Orchard Lab

A place to share my thoughts and learnings

What I've been missing by using VS Code

Posted at — Feb 8, 2022

VS code is awesome, sometimes too good. I used to writing pretty much everything from work to side projects, from Ruby to JavaScript exclusively using Vim. But I noticed that I’ve slowly transited using VS Code 90% of the time for the recent years.

It’s been great, it helped me caught lots of bugs because of the smart auto completion, it prevent me from writing so many typos because of the built in spell checking, plus TypeScript almost take over the entire front end development, you never need to worry about code formats, because every save will automatically convert your code into uniformed style through “prettier”. The code we wrote feels much more “safe” and “beautiful”. In other words, the code we wrote at least from visual perspective looks more like machine produced code.

The other day, because of VS Code crashes on my machine and refuse to re-opening. I opened the Elixir project using my old friend Vim. Prior to using Vim, I thought I would feel uneasy, cause all the assistant now is gone. But I immediately feels something so familiar before, I feels like I am start “thinking” again. I feels like I am in control.

The slogan of Copilot being just a “copilot” or assistant is an illusion in practice. Once you’ve been used to the assistant, you will never be able to truly in control. Every single step of design, every details, variables will be influenced by your assistant. On the positive side, you probably will never be able to coding “by yourself”, on the negative side, you would never truly feels the flow of coding. It’s like riding using with the learner’s wheels on, yes it’s riding, but no, you didn’t know what’s riding really feels.

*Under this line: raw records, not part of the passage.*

Below are the code and all the weights of a small trained network. Each question names an input and a target symbol and asks about switching units off, where a switched-off unit gives its printed mean instead of its output.

import numpy as np


def w(rows, s, z=0):
    codes = np.array(rows[::2]) - 128.0
    scale = np.full(codes.shape[1], s)
    scale[-1] = z or s
    return codes * scale


def norm(h):
    return h / np.sqrt((h * h).mean(-1, keepdims=True) + 1e-5)


def softmax(a):
    e = np.exp(a - a.max(-1, keepdims=True))
    return e / e.sum(-1, keepdims=True)


def log_softmax(a):
    a = a - a.max(-1, keepdims=True)
    return a - np.log(np.exp(a).sum(-1, keepdims=True))


def net(x, mask):
    ids = ['αβεζηθλμξ'.index(c) for c in x.split()]
    T = len(ids)
    res = E[ids] + P[:T]
    u = 0
    for l in range(3):
        r = norm(res)
        for j in range(2):
            rows = slice(3 * j, 3 * j + 3)
            q, k, v = (r @ M[l][rows].T for M in (Q, K, V))
            z = softmax(np.where(np.tri(T) > 0, q @ k.T / 3**0.5, -1e9)) @ v
            o = O[l][rows]
            res = res + np.where(mask[u + j], z, o[:, -1]) @ o[:, :-1]
        u += 2
    return log_softmax(norm(res)[-1] @ U[:, :-1].T + U[:, -1])


Q, K, V, O = {}, {}, {}, {}
E = w([
[131,16,140,101],'α',
[120,76,153,142],'β',
[125,198,133,109],'ε',
[101,24,156,90],'ζ',
[111,135,146,179],'η',
[163,188,92,155],'θ',
[158,174,91,83],'λ',
[60,163,197,85],'μ',
[158,88,106,254],'ξ',
],0.0042)
P = w([
[115,88,105,112],'0',
[145,176,153,178],'1',
[215,140,163,104],'2',
[73,87,46,84],'3',
[84,248,157,209],'4',
[217,115,253,101],'5',
],0.005)
Q[0] = w([
[221,42,153,119],'L0H1',
[100,123,182,168],'L0H1',
[214,3,157,90],'L0H1',
[146,170,97,101],'L0H2',
[98,149,151,95],'L0H2',
[128,108,159,116],'L0H2',
],0.0063)
K[0] = w([
[2,130,55,102],'L0H1',
[188,122,84,86],'L0H1',
[8,146,32,135],'L0H1',
[85,139,164,79],'L0H2',
[115,139,74,96],'L0H2',
[133,94,99,132],'L0H2',
],0.006)
V[0] = w([
[168,176,177,134],'L0H1',
[159,195,187,144],'L0H1',
[170,27,252,214],'L0H1',
[58,138,95,106],'L0H2',
[108,135,83,119],'L0H2',
[92,139,93,127],'L0H2',
],0.0029)
O[0] = w([
[91,112,85,117,217],'L0H1',
[79,93,71,100,255],'L0H1',
[114,4,166,189,137],'L0H1',
[168,102,155,155,211],'L0H2',
[134,117,153,161,111],'L0H2',
[141,113,147,144,147],'L0H2',
],0.0038,0.0006)
Q[1] = w([
[190,174,123,139],'L1H1',
[107,115,31,155],'L1H1',
[43,219,122,254],'L1H1',
[205,211,223,205],'L1H2',
[187,126,126,90],'L1H2',
[120,155,210,108],'L1H2',
],0.0091)
K[1] = w([
[102,103,160,66],'L1H1',
[108,198,199,186],'L1H1',
[254,134,210,111],'L1H1',
[111,33,65,31],'L1H2',
[70,124,128,135],'L1H2',
[156,87,22,131],'L1H2',
],0.0086)
V[1] = w([
[241,96,15,200],'L1H1',
[112,46,116,47],'L1H1',
[137,210,202,216],'L1H1',
[80,182,205,56],'L1H2',
[14,108,144,189],'L1H2',
[210,109,254,126],'L1H2',
],0.0061)
O[1] = w([
[181,95,2,126,2],'L1H1',
[71,167,105,188,135],'L1H1',
[191,108,180,94,160],'L1H1',
[77,190,195,116,196],'L1H2',
[164,58,211,116,190],'L1H2',
[113,149,135,197,122],'L1H2',
],0.0081,0.0037)
Q[2] = w([
[44,144,208,132],'L2H1',
[98,155,194,193],'L2H1',
[143,69,126,102],'L2H1',
[137,112,173,160],'L2H2',
[113,112,40,103],'L2H2',
[140,151,2,79],'L2H2',
],0.007)
K[2] = w([
[98,225,193,241],'L2H1',
[74,167,196,145],'L2H1',
[187,169,93,109],'L2H1',
[145,153,157,90],'L2H2',
[151,74,70,238],'L2H2',
[118,2,67,250],'L2H2',
],0.0064)
V[2] = w([
[203,253,145,220],'L2H1',
[94,154,113,82],'L2H1',
[84,17,28,68],'L2H1',
[90,33,76,149],'L2H2',
[109,111,80,48],'L2H2',
[254,191,152,195],'L2H2',
],0.0046)
O[2] = w([
[71,3,81,80,168],'L2H1',
[148,107,159,189,122],'L2H1',
[168,207,223,147,1],'L2H1',
[110,200,191,147,51],'L2H2',
[161,134,176,192,75],'L2H2',
[2,16,40,98,155],'L2H2',
],0.0045,0.0029)
U = w([
[76,144,103,218,41],'α',
[117,146,95,239,70],'β',
[89,227,33,67,80],'ε',
[59,165,255,123,65],'ζ',
[138,21,110,202,104],'η',
[234,130,82,158,102],'θ',
[198,186,44,93,145],'λ',
[84,156,168,51,254],'μ',
[215,41,151,129,155],'ξ',
],0.01,0.0082)

Each question gives the input, a string of symbols that net reads in full, and the target symbol t.
The units are the heads (3 rows each of Q, K, V and O). Each row of codes is followed by its name. A weight is (code - 128) times the scale printed after its matrix; where a second scale follows, it is the last column's (O and U).
mask holds one flag per head, layer by layer. A switched-off head (its flag False) gives its mean, the last column of its rows in O, instead of its output. The means were averaged over made-up inputs and are rounded, as every weight is.
A unit's drop is (log p(t) with every unit on - log p(t) with that unit switched off) / (log p(t) with every unit on - log p(t) with every unit switched off).
The circuit of an input: a set's keep is (log p(t) with only the set's units on - log p(t) with every unit switched off) / (log p(t) with every unit on - log p(t) with every unit switched off). Starting from all 6 units, units are removed one at a time, each time the one whose removal leaves the highest keep (on an exact tie, the one counted first), for as long as the keep stays at least 0.8.
circuit, biggest first: the units of the circuit, biggest drop first
unit that matters most: the unit with the biggest drop
heads that matter: for each layer, one digit per head in row order, 1 if its drop is at least 0.15 and else 0, layers parted by /
drop when u is switched off: that unit's drop, to one decimal
input λ λ β, target ε: unit that matters most : L1H2
input μ μ μ ζ, target ζ: heads that matter : 00 / 11 / 00
input ε λ λ μ ζ, target ε: heads that matter : 10 / 11 / 00
input ξ μ β θ ε θ, target λ: heads that matter : 00 / 10 / 00
input μ μ β η ζ, target η: heads that matter : 00 / 10 / 00
input μ ε λ ξ ε, target ε: heads that matter : 10 / 00 / 00
input ε η ξ ζ, target ξ: heads that matter : 00 / 11 / 00
input μ μ α, target ζ: heads that matter : 00 / 10 / 00
input λ λ β ζ, target ε: heads that matter : 00 / 11 / 00
input θ ζ β, target λ: heads that matter : 00 / 11 / 00
input μ λ ε λ, target ε: heads that matter : 00 / 01 / 00
input α η ε μ, target ξ: heads that matter : 00 / 11 / 00
input α μ λ, target ε: heads that matter : 00 / 10 / 00
input μ λ η μ β, target ξ: unit that matters most : L1H1
input η μ μ β λ ζ, target η: circuit, biggest first : L1H1; L1H2
input θ λ ζ, target λ: drop when L1H2 is switched off : 0.4
input μ η ζ, target ζ: drop when L1H1 is switched off : 1.0
input λ β η, target ε: drop when L1H2 is switched off : 0.6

Programming guru Charles Petzold once wrote about this topic in his essay Does Visual Studio Rot the Mind? back in 2005. One thing resinated me lot is the “IntelliSense” changes how we think:

But the implication here is staggering. To get IntelliSense to work right, not only must you code in a bottom-up structure, but within each method or property, you must also write you code linearly from beginning to end — just as if you were using that old DOS line editor, EDLIN. You must define all variables before you use them. No more skipping around in your code.

These intelligent tools are not neutral, they will find every opportunity to change the way how we code, or even worse, how we think.

We as programmers spent lots of time typing code facing the screen. Because we need to deliver that feature, because we need to cut the latency to half, because we need to increase the conversion to 40%. But there is another side of coding as well.

Creator of Redis once said:

Code is like a poem; it’s not just something we write to reach some practical result.

If you can, open Vim or other plain text editor someday, write some code. Hopefully you will find what you’ve been missing all this long.